Hong Kong and China were the weakest markets due to fading investor optimism after China's economic reopening. Disappointing economic data and weakening demand contributed to the decline. China's factory activity fell below growth levels, and service sector activity expanded at its slowest pace in four months.
Taiwan was the best-performing market, driven by technology stocks and AI-related shares. South Korea also saw gains, supported by the AI theme. India achieved modest gains, bolstered by positive economic data.
Emerging Markets:
Emerging market (EM) equities underperformed the MSCI World Index in May. South Africa was the weakest market, with a double-digit loss in US dollars due to allegations of arms sales to Russia, worsening electricity issues, and the rand's decline.
The Czech Republic also underperformed amid consumption pressures. China showed signs of moderating recovery, with retail sales and industrial production contracting in April.
Kuwait, UAE, and Saudi Arabia underperformed due to weakening oil prices. Colombia, Peru, and Chile lagged, with Colombia facing political uncertainty and concerns about reclassification to frontier market status.
Brazil and Qatar posted small gains and outperformed, as did India despite the rupee's depreciation. Hungary gained on positive sentiment regarding interest rate cuts. Taiwan and Korea outperformed, led by technology shares and AI optimism.

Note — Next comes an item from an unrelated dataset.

Every row gives one point. To make a cloud, some directions were put in groups of two or more. Within a group, all points are equally far from the middle, so they leave a hole (a ring in 2 directions, a hollow ball in 3). The other directions are filled evenly. Then the cloud was stretched, turned, moved and blurred a little. Count the holes, and give their numbers of directions, smallest first.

Greece was the top-performing market in May, as the ruling New Democracy party's strong election results eased coalition fears. Another round of voting is scheduled for June 25.
Global Bonds:
Government bond yields generally rose in May, with divergence between markets. Weaker data in the eurozone led to market outperformance. The US Federal Reserve announced its 10th interest rate hike, raising the Fed funds rate to a target range of 5% to 5.25%. The Bank of England and European Central Bank also raised rates by 0.25%.
The US 10-year yield increased from 3.42% to 3.63%, with the two-year rising from 4.01% to 4.40%. Germany's 10-year yield decreased slightly from 2.31% to 2.27%. The UK's 10-year yield saw the largest increase, rising from 3.72% to 4.18%, with the two-year yield increasing from 3.78% to 4.34%.
Global growth concerns re-emerged, with weak manufacturing activity across major economies, particularly in the eurozone. Service sectors showed continued resilience, prompting a hawkish response from Fed members. A US debt ceiling deal assuaged market concerns and dampened volatility.
The UK bond market underperformed the US and Europe due to higher-than-expected inflation. Positive eurozone inflation data at month-end supported the market.
Credit market performance was mixed, with US markets underperforming Europe in both investment grade and high yield. European high yield performed well, with positive total returns and excess returns over government bonds, while US total returns were negative.
The US dollar performed well against all G10 currencies amid a weakening global backdrop. The Swedish krona notably underperformed due to weak activity data.